Even in Mike D'Antoni's offense, there's no reason Howard should be taking less shots than Pau Gasol and a mere half a shot more than Metta World Peace. None at all.

Yet that's exactly what's happening in Tinseltown right now.

Howard has attempted less than ten shots five times this season, and the Lakers have gone 1-4 when he has done so, including the four shot massacre that was Los Angeles' loss to the Sacramento Kings.

I don't know about you, but surely the Lakers aren't looking to inevitably pay Howard $100 million to see him attempt just four shots. Ever.

This isn't a matter of preference—it's not that the Lakers would simply like Howard to assert himself on offense. They need him to. Because when he doesn't, they lose. It's that simple.

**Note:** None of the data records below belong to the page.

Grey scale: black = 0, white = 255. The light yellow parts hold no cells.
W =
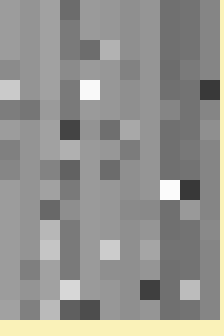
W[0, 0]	156
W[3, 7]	149
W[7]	[128, 148, 161, 176, 154, 151, 124, 149, 112, 120, 133]
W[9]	[156, 148, 161, 122, 154, 151, 143, 149, 251, 56, 133]
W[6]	[156, 148, 161, 68, 147, 111, 168, 149, 112, 115, 143]
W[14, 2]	161
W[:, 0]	[156, 156, 156, 139, 202, 125, 156, 128, 134, 156, 156, 156, 156, 156, 156, 161]
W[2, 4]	109
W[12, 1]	148
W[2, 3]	122
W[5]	[125, 118, 154, 122, 154, 151, 143, 149, 133, 115, 133]
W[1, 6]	143
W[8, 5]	108
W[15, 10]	133
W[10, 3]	142
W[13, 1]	127
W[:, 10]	[133, 133, 133, 133, 57, 133, 143, 133, 133, 133, 133, 137, 133, 133, 133, 133]
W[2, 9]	115
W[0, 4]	154
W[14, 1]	148
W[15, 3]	95
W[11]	[156, 148, 183, 122, 154, 151, 143, 149, 112, 115, 137]
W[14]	[156, 148, 161, 215, 154, 151, 143, 63, 112, 188, 133]
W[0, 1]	148
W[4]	[202, 148, 161, 122, 249, 151, 143, 149, 112, 115, 57]
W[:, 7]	[149, 149, 149, 149, 149, 149, 149, 149, 149, 149, 137, 149, 165, 149, 63, 149]
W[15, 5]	151
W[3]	[139, 148, 161, 139, 154, 151, 130, 149, 109, 122, 133]
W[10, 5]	151

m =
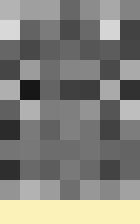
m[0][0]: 179
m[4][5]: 170
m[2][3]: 103
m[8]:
[46, 105, 93, 121, 105, 67, 101]
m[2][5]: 92
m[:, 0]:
[179, 216, 102, 70, 175, 96, 43, 117, 46, 148]
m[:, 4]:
[140, 105, 86, 134, 61, 147, 115, 115, 105, 151]
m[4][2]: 100
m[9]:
[148, 178, 156, 111, 151, 135, 161]
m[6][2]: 97
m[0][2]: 160
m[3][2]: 109
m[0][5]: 168
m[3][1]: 156
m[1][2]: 123
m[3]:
[70, 156, 109, 133, 134, 74, 170]

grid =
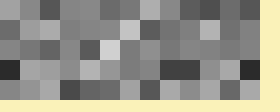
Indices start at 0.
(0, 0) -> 162
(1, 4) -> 133
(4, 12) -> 169
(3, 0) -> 43
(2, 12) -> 130
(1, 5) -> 136
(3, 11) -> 168
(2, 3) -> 135
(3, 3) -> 140
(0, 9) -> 92
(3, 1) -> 165
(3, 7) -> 132
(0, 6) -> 120
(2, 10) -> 130
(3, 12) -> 43
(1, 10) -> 179
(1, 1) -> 157
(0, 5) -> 107
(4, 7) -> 87
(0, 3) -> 133

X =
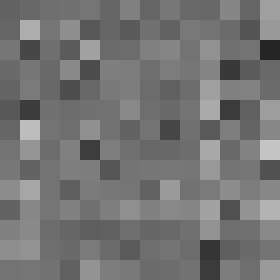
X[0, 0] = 98
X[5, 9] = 116
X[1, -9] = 101
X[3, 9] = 118
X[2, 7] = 128
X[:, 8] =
[120, 98, 133, 124, 96, 106, 70, 104, 119, 154, 136, 105, 115, 109]
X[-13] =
[101, 174, 118, 142, 87, 101, 90, 113, 98, 121, 115, 107, 84, 153]
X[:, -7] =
[101, 113, 128, 110, 108, 110, 116, 103, 118, 98, 128, 102, 110, 107]
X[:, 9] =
[105, 121, 115, 118, 109, 116, 112, 109, 118, 114, 133, 112, 108, 114]
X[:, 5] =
[102, 101, 107, 127, 121, 114, 114, 126, 86, 119, 126, 97, 107, 125]
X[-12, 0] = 117
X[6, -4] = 89
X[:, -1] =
[160, 153, 37, 105, 107, 157, 135, 197, 81, 135, 179, 137, 116, 154]
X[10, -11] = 128
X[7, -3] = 105
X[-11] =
[106, 117, 105, 137, 76, 127, 124, 110, 124, 118, 132, 57, 92, 105]
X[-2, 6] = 91
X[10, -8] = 143
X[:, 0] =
[98, 101, 117, 106, 100, 88, 102, 115, 120, 140, 99, 128, 142, 115]
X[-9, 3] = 108
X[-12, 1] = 71
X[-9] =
[88, 60, 113, 108, 113, 114, 137, 110, 106, 116, 170, 59, 96, 157]
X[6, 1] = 189
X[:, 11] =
[134, 107, 112, 57, 128, 59, 126, 105, 116, 141, 80, 110, 95, 125]
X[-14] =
[98, 104, 111, 113, 117, 102, 128, 101, 120, 105, 104, 134, 101, 160]
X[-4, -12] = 117
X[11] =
[128, 137, 108, 102, 94, 97, 111, 102, 105, 112, 147, 110, 112, 137]
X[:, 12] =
[101, 84, 115, 92, 130, 96, 100, 130, 118, 124, 147, 112, 106, 110]
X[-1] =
[115, 117, 114, 96, 147, 125, 121, 107, 109, 114, 59, 125, 110, 154]
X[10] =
[99, 135, 117, 128, 112, 126, 143, 128, 136, 133, 162, 80, 147, 179]

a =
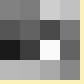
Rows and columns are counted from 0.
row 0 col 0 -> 129
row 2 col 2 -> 249
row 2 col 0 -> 26
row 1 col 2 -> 74
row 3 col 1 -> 183
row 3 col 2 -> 168

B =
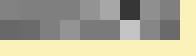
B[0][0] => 130
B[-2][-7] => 127
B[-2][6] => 54
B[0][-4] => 167
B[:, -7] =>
[127, 127]

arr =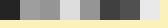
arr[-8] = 36
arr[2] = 149
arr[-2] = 80

And Howard needs to get the message. The Lakers are 4-1 when he scores 20 or more points; they're a completely different team when he's involved offensively, so he needs to stay involved.

Given his size, his athleticism and his superior build, it's clear that Howard has not been assertive enough on the offensive end his entire career.

He averaged a career-best 22.9 points during the 2010-11 crusade, attempting just over 13 shots a night.

What would have happened if he took 17 to 20 shots? Would the Magic have won more than 52 games? Would they have avoided a first round playoff exit at the hands of the Atlanta Hawks?

We'll never truly know what could have been in Orlando had Howard become more active offensively. But we still have the ability to find out what can happen in Los Angeles.

I get it. You get it. Kobe gets it. Even D'Antoni gets it. We're just waiting on Howard to catch up. Because once he does, the Lakers will start winning consistently, they'll start winning at a rate and in a fashion they were expected to all along.

All it's going to take is for Howard to—for the first time in his career—actualize his offensive on more than a few occasions.

All it's going to take for the Lakers to become an instant powerhouse is for him to become more self-involved on the offensive end.

And if Howard truly fancies himself a leader, if he truly believes himself to be the face of the Lakers' future, that's exactly what he'll need to do.

Lest he be content with under-performing as his team fails to contend for a title.

 

All stats in this article are accurate as of November 22nd, 2012.